As some of you know I set up a tank for my grandmother. (75g fresh) I added two anubias, hornowort, and one plant I was told was some type of sword (amazon I think). Anyway I was told they were low light plants. She has a 48 inch hood with a T-8 daylight bulb (6500K). I know its not much but she doesn't want to put more money into better lighting. Below are pics of the plant I was told was a sword but am not sure. A few of the leaves at the bottom of the plant are starting to get thin and turn brown. The plant is tall and looks healthy. Its been in the tank for one week.
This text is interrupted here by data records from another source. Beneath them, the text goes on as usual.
Below are the code and all the weights of a small trained network. Each question names an input and a class and asks about switching units off, where a switched-off unit gives its printed mean instead of its output.

import numpy as np


def w(rows, s, z=0):
    codes = np.array(rows[::2]) - 128.0
    scale = np.full(codes.shape[1], s)
    scale[-1] = z or s
    return codes * scale


def f(y):
    return np.maximum(y, 0)


def log_softmax(a):
    a = a - a.max(-1, keepdims=True)
    return a - np.log(np.exp(a).sum(-1, keepdims=True))


def net(x, mask):
    res = np.array(x, float).reshape(1, 4) / 4 @ E
    y = f(res @ A[0][:, :-1].T + A[0][:, -1])
    res = res + np.where(mask, y, B[0][:, -1]) @ B[0][:, :-1]
    return log_softmax(res[-1] @ U[:, :-1].T + U[:, -1])


A, B = {}, {}
E = w([
[109,159,130,136,20,213,165,23],'x0',
[67,95,251,148,76,135,63,137],'x1',
[129,126,127,125,127,125,128,128],'x2',
[101,26,57,213,157,186,80,126],'x3',
],0.014)
A[0] = w([
[211,84,89,150,187,89,79,122,157],'n0',
[188,151,131,95,186,108,213,125,94],'n1',
[100,87,79,180,124,243,109,115,86],'n2',
[161,168,178,23,104,50,192,127,179],'n3',
[142,98,2,179,191,34,105,148,148],'n4',
[128,167,205,105,33,122,153,73,93],'n5',
[107,79,126,190,134,184,115,112,13],'n6',
[120,44,141,184,99,178,134,102,27],'n7',
[120,155,220,85,109,130,112,120,106],'n8',
[185,153,62,116,166,125,216,88,167],'n9',
[108,67,53,154,207,176,73,192,100],'n10',
[103,94,93,177,176,145,79,194,166],'n11',
[125,135,76,152,66,176,151,67,5],'n12',
[160,202,98,46,129,75,186,105,172],'n13',
[185,99,163,153,176,27,104,209,185],'n14',
[110,169,124,87,74,102,106,136,164],'n15',
[195,170,40,80,143,129,217,70,25],'n16',
[175,188,167,56,126,57,181,145,65],'n17',
[106,72,73,231,148,169,54,93,30],'n18',
[106,150,111,92,133,155,161,197,70],'n19',
[50,66,69,190,139,145,105,105,142],'n20',
[125,131,139,153,82,177,196,79,159],'n21',
[182,104,193,109,193,115,107,166,64],'n22',
[95,71,91,182,125,195,98,134,134],'n23',
[144,101,107,184,116,137,189,94,38],'n24',
[139,153,109,170,76,168,161,117,83],'n25',
[139,90,64,156,229,99,87,207,161],'n26',
[93,94,252,171,85,104,112,93,135],'n27',
[49,106,251,153,103,130,7,142,111],'n28',
[127,196,178,103,92,133,83,161,139],'n29',
[52,83,204,161,106,113,57,162,7],'n30',
[115,102,187,107,220,22,95,224,69],'n31',
[128,145,208,128,89,85,122,125,115],'n32',
[188,107,175,148,205,31,99,233,164],'n33',
],0.012,0.015)
B[0] = w([
[166,85,166,86,151,163,124,167,194],'n0',
[157,131,136,141,144,131,141,151,169],'n1',
[125,161,92,169,133,88,160,116,195],'n2',
[112,160,91,168,88,65,142,69,213],'n3',
[171,74,150,74,124,185,120,192,220],'n4',
[88,88,195,59,109,150,108,149,199],'n5',
[52,106,210,75,70,79,173,77,159],'n6',
[104,95,174,109,117,71,196,114,167],'n7',
[117,93,154,72,156,158,110,159,177],'n8',
[135,171,91,171,138,87,124,105,203],'n9',
[140,111,137,114,142,161,81,153,212],'n10',
[156,94,169,100,126,150,164,150,213],'n11',
[229,212,24,230,197,115,115,171,160],'n12',
[132,162,93,168,136,96,131,116,203],'n13',
[148,178,73,191,149,100,112,113,226],'n14',
[117,95,144,122,125,125,136,144,167],'n15',
[39,132,158,103,57,39,177,37,184],'n16',
[203,170,82,184,189,154,134,158,179],'n17',
[78,155,141,146,74,24,215,37,195],'n18',
[167,121,117,152,112,99,122,122,134],'n19',
[175,171,89,169,143,115,117,149,209],'n20',
[89,110,149,83,118,141,136,106,194],'n21',
[77,145,141,112,93,86,147,105,161],'n22',
[167,157,77,157,149,117,98,123,204],'n23',
[132,157,94,160,144,138,88,151,140],'n24',
[141,142,102,149,122,128,116,108,156],'n25',
[173,72,188,70,165,189,113,180,234],'n26',
[93,87,165,49,133,187,108,170,220],'n27',
[90,204,109,194,86,62,172,50,252],'n28',
[122,73,157,87,134,165,121,132,174],'n29',
[245,241,3,255,209,157,78,189,191],'n30',
[45,144,140,138,51,64,185,44,216],'n31',
[121,86,151,84,136,172,94,150,174],'n32',
[118,182,75,188,123,89,125,89,237],'n33',
],0.015,0.026)
U = w([
[195,147,56,167,188,145,151,148,255],'0',
[44,134,169,127,56,117,164,70,162],'1',
[132,55,251,27,153,217,128,226,249],'2',
],0.016,0.00053)

Each question gives the input, the list of numbers given to net, and the class t.
The units are the neurons (one row each of A and B). Each row of codes is followed by its name. A weight is (code - 128) times the scale printed after its matrix; where a second scale follows, it is the last column's (A, B and U).
mask holds one flag per neuron, in row order. A switched-off neuron (its flag False) gives its mean, the last column of its row in B, instead of its output. The means were averaged over made-up inputs and are rounded, as every weight is.
A unit's drop is (log p(t) with every unit on - log p(t) with that unit switched off) / (log p(t) with every unit on - log p(t) with every unit switched off).
most important unit: the unit with the biggest drop
top k neurons: the k neurons with the biggest drops, biggest first
drop of u: that unit's drop, to one decimal
input [-1,6,3,6], class 0: top neuron -> [n30]
input [0,3,1,3], class 0: top 3 neurons -> [n31; n16; n5]
input [8,-4,-2,3], class 0: top 2 neurons -> [n12; n31]
input [3,-8,-5,0], class 1: top 2 neurons -> [n16; n30]
input [-4,8,4,2], class 0: top 2 neurons -> [n30; n16]
input [-3,7,-3,1], class 0: top 3 neurons -> [n30; n16; n18]
input [1,-4,-7,-3], class 1: top 4 neurons -> [n30; n16; n12; n20]
input [3,-8,6,-5], class 1: top 2 neurons -> [n16; n30]
input [0,3,-1,2], class 0: top 2 neurons -> [n31; n16]
input [-1,0,7,-6], class 0: top 4 neurons -> [n17; n16; n18; n28]
input [-5,-4,5,1], class 2: top 2 neurons -> [n26; n4]
input [-8,-4,-6,4], class 2: drop of n26 -> 0.3
input [-5,-1,4,2], class 2: drop of n28 -> 0.0
input [-8,-2,-8,2], class 2: drop of n26 -> 0.4
input [8,-1,6,1], class 0: most important unit -> n12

I just started the tank a week and a half ago so it is cycling. There are 6 tetras in the tank as well. Is this from lack of proper lighting or a nutrition issue? 

I tested the water today and got the following.
PH 8.2 (high, I thought)
ammonia between .25 and .50 ppm
nitrites 0
nitrates 5


----------



## susankat (Nov 15, 2008)

Bear with me, as I might have trouble explaining this. Easy one first. It is an amazon sword. 

The browning is caused by the fact that most swords are grown emersed, and you can tell from the shape of the leaves, being more round and compact. It has to adjust being submerged, which during that time the emersed leaves will slowly die off as new ones come in. The new leaves will be more narrow and longer. One thing that will help it start the new leaves better is to put some root tabs under it, then add a new one every couple of months. It should grow into a beautiful plant.

This isn't a real clear picture, but you can see the swords on each side of my 75. I was just using 2 shop lights on the tank at the time.


----------



## Fishman Dan (Sep 18, 2009)

I would have to disagree on the sword type. It is a melon sword (Echinodorus Osiris). But like Susan said the leaves that are dying are the emersed leaves and the crinkled new ones in the center are submerged. This is a very natural transition.
Dan


----------



## flyin-lowe (Oct 3, 2009)

Thanks to both. What are some natural ways to lower my PH a little without having to add some chemicals? 
I have also been considering buying an DI/RO unit to use with this tank and my 120 gal I just bought. Are they worth the money for freshwater or is it a better investment for salt tanks? The tank above is using city water (de-chlorinated) and I will have well water for the 120.

Thanks for the thoughts


----------



## susankat (Nov 15, 2008)

if you can get a good RO/DI unit, they are well worth the money, even for fresh.


----------



## Oldman (May 25, 2009)

Until you get that RO unit, you can dilute the tank's mineral content quite nicely using rain water. It tends to be just as low in minerals as RO water and will help just as much as the RO. The only problem that I have with rain water is that it is not always available the way RO water is. The last week I have collected at least 100 gallons of rain that has topped off all of my tanks and allowed me to place about 40 gallons in storage tubs for when the rains finally stop. I just let it rain a while to flush out my gutter system well and then start collecting the clean water that comes after the initial gutter cleaning rain.


----------



## beaslbob (May 29, 2009)

flyin-lowe said:


> Thanks to both. What are some natural ways to lower my PH a little without having to add some chemicals?
> 
> ...
> 
> ...


I have a pH of 8.4-8.8 on all my planted tanks. The plants suck out the carbon dioxide which raises the pH. 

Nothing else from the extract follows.